May include a components diagram showing which components directly interact.

May include a sequence diagram showing the order of events in a series of interactions. This kind of diagram can concisely map the purpose and order of interactions with other services. It can also visually highlight important or unintuitive portions of the request-processing behavior, such as a group of calls to helper services being made concurrently, with the slowest responder of that group dominating the overall latency.

If it does not distract from the content, these diagrams may indicate (e.g. via label or color-code) which interactions are observable with the tools demoed in this tutorial.

Demo: Observing a single example request

Show how to either choose a typical request from the service’s event logs or manually create a synthetic request.

Show an example of a typical request and response.

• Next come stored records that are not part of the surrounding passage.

In the data rows, 128 means zero.
Here is a table of points, one per row:
[86 82 156 171 41 90 137 80 122 134 142 79 85 136 136 105 165 97 106 175 121 126 71 114
 151 175 140 125 161 144 155 147 125 125 138 121 146 114 123 106 78 118 151 156 124 116 137 116
 138 158 85 125 133]
[90 127 140 114 168 112 89 131 70 46 110 112 81 89 69 97 128 111 113 74 129 119 119 133
 93 127 96 185 111 83 91 180 136 95 133 87 126 154 128 148 84 171 102 114 169 91 122 180
 95 128 143 141 98]
[194 113 158 133 65 111 158 134 70 120 99 134 153 113 116 127 160 116 149 60 124 145 162 104
 201 36 122 105 104 81 122 120 163 117 66 105 139 106 149 184 101 104 165 116 86 166 161 113
 109 145 192 159 108]
[115 161 130 82 97 139 126 172 159 183 76 141 111 110 84 102 86 62 91 183 104 93 136 131
 124 119 77 109 126 96 152 230 92 120 91 121 130 113 97 146 140 163 140 122 73 134 149 165
 70 51 153 100 99]
[103 175 82 113 100 175 159 71 151 135 174 150 90 79 157 113 58 119 163 109 122 126 130 123
 164 149 35 81 168 139 132 99 177 103 131 113 120 148 113 110 140 146 116 117 205 137 112 65
 143 135 175 178 166]
[92 99 192 85 114 150 143 149 77 84 120 100 134 154 29 118 98 169 162 104 82 148 98 136
 32 133 136 146 151 143 125 56 182 157 130 194 145 117 126 138 187 152 94 114 80 206 121 89
 133 96 87 128 185]
[180 111 140 136 137 165 113 129 124 139 93 142 110 157 155 138 99 141 183 110 137 142 93 119
 161 150 157 95 170 163 85 156 88 100 199 105 80 112 124 119 131 107 89 117 106 173 129 143
 90 121 89 138 81]
[133 118 148 125 173 184 154 120 112 192 123 142 126 156 147 104 106 139 176 137 105 110 123 127
 138 180 181 125 103 127 65 185 146 106 124 153 157 146 182 98 137 106 142 120 110 125 111 178
 129 138 141 176 111]
[161 152 109 123 112 119 170 119 156 135 175 123 56 136 85 155 143 218 118 120 144 139 88 85
 150 81 153 111 123 156 126 148 148 168 83 112 121 104 123 94 101 113 103 87 165 97 115 165
 203 39 148 67 132]
[127 182 174 136 174 132 83 153 79 116 111 139 130 108 103 69 131 150 114 60 107 131 181 160
 182 202 118 147 114 129 185 134 142 134 182 178 146 134 98 176 88 86 132 174 210 94 228 135
 168 78 115 121 75]
[223 148 129 102 100 118 97 162 125 59 101 137 108 106 212 83 105 180 138 125 115 131 123 59
 89 136 119 135 130 130 159 149 185 156 52 78 172 153 151 164 74 121 139 179 70 188 109 63
 142 149 147 119 66]
[131 104 88 110 115 123 107 144 165 162 178 153 80 119 108 108 126 140 181 138 105 123 126 166
 103 113 113 148 83 148 118 105 147 110 165 127 102 91 110 127 156 144 164 127 125 97 145 63
 146 152 186 151 113]
[99 51 163 125 163 82 156 152 167 166 155 159 166 109 156 122 143 187 103 122 157 122 119 137
 144 159 84 132 208 83 111 125 131 211 135 153 110 138 114 121 80 119 145 163 131 153 146 137
 103 142 125 82 145]
[100 147 168 190 117 144 143 155 112 63 132 126 129 96 119 107 117 157 175 104 91 124 203 139
 64 66 134 139 163 123 140 229 115 98 141 131 153 130 102 84 113 121 123 111 142 73 118 99
 95 152 73 65 112]
[107 165 150 135 171 174 115 82 131 102 146 115 190 163 145 168 110 146 175 151 142 125 106 116
 135 181 128 146 110 162 127 156 115 114 121 124 85 110 134 139 111 29 139 91 75 107 115 144
 104 117 168 152 105]
[108 125 154 81 132 94 127 158 134 129 130 129 145 83 119 178 174 118 162 131 133 160 159 128
 161 156 141 142 95 213 155 129 100 105 145 55 124 182 139 122 173 176 167 115 127 167 105 130
 158 119 134 109 173]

If the full details (e.g. request/response bodies) would be distracting, then elide it in the demo (especially if you have a separate section for hands-on practice).

Demo: How to interpret the dashboards representing service health, capacity, errors, and other key properties

List the key behaviors again, and map them to elements on the service dashboard.

What does normal look like?

Record a video or screenshots showing the contemporary dashboard sections. Showing concrete examples to accompany the narrative helps tie observable traits to the abstract behaviors described in earlier sections.

What does abnormal look like?

Pick one or two examples of abnormal behavior that can be explained in terms of the behaviors and properties described in earlier sections. For example, show how a surge of requests jointly affects the throughput and latency graphs and may lead to queuing on upstream callers and pressure on downstream dependencies.

Use this example to briefly describe the immediate effects (e.g. client timeouts and retries, SLO alerting, auto-scaling). If practical, offer suggestions about how to decide whether or not a case like this warrants further investigation and what some potential remedies might be.

If we have a decent runbook for this service, cite it for additional failure modes.

Demo: How to explore patterns and changes in the nature of requests and responses

How do we answer ad hoc questions about the service’s workload and behaviors? For some services this is easier than others, but this is always a critical topic to address.

Most services export performance metrics to efficiently answer generic questions about workload. For this demo, focus on the next steps of investigating an anomaly, such as:

For services that emit structured event logs (e.g. JSON formatted request logs), recent log entries are often available via Kibana, which provides convenient ad hoc filtering and aggregation.
For long-term analysis and for unstructured event logs, raw logs are typically archived to Stackdriver and may be available for ad hoc query via BigQuery.
When event logs do not suffice, stack profiling, dynamic tracing, or traffic sampling may lead to novel insights and inspire future enhancements to logging and instrumentation.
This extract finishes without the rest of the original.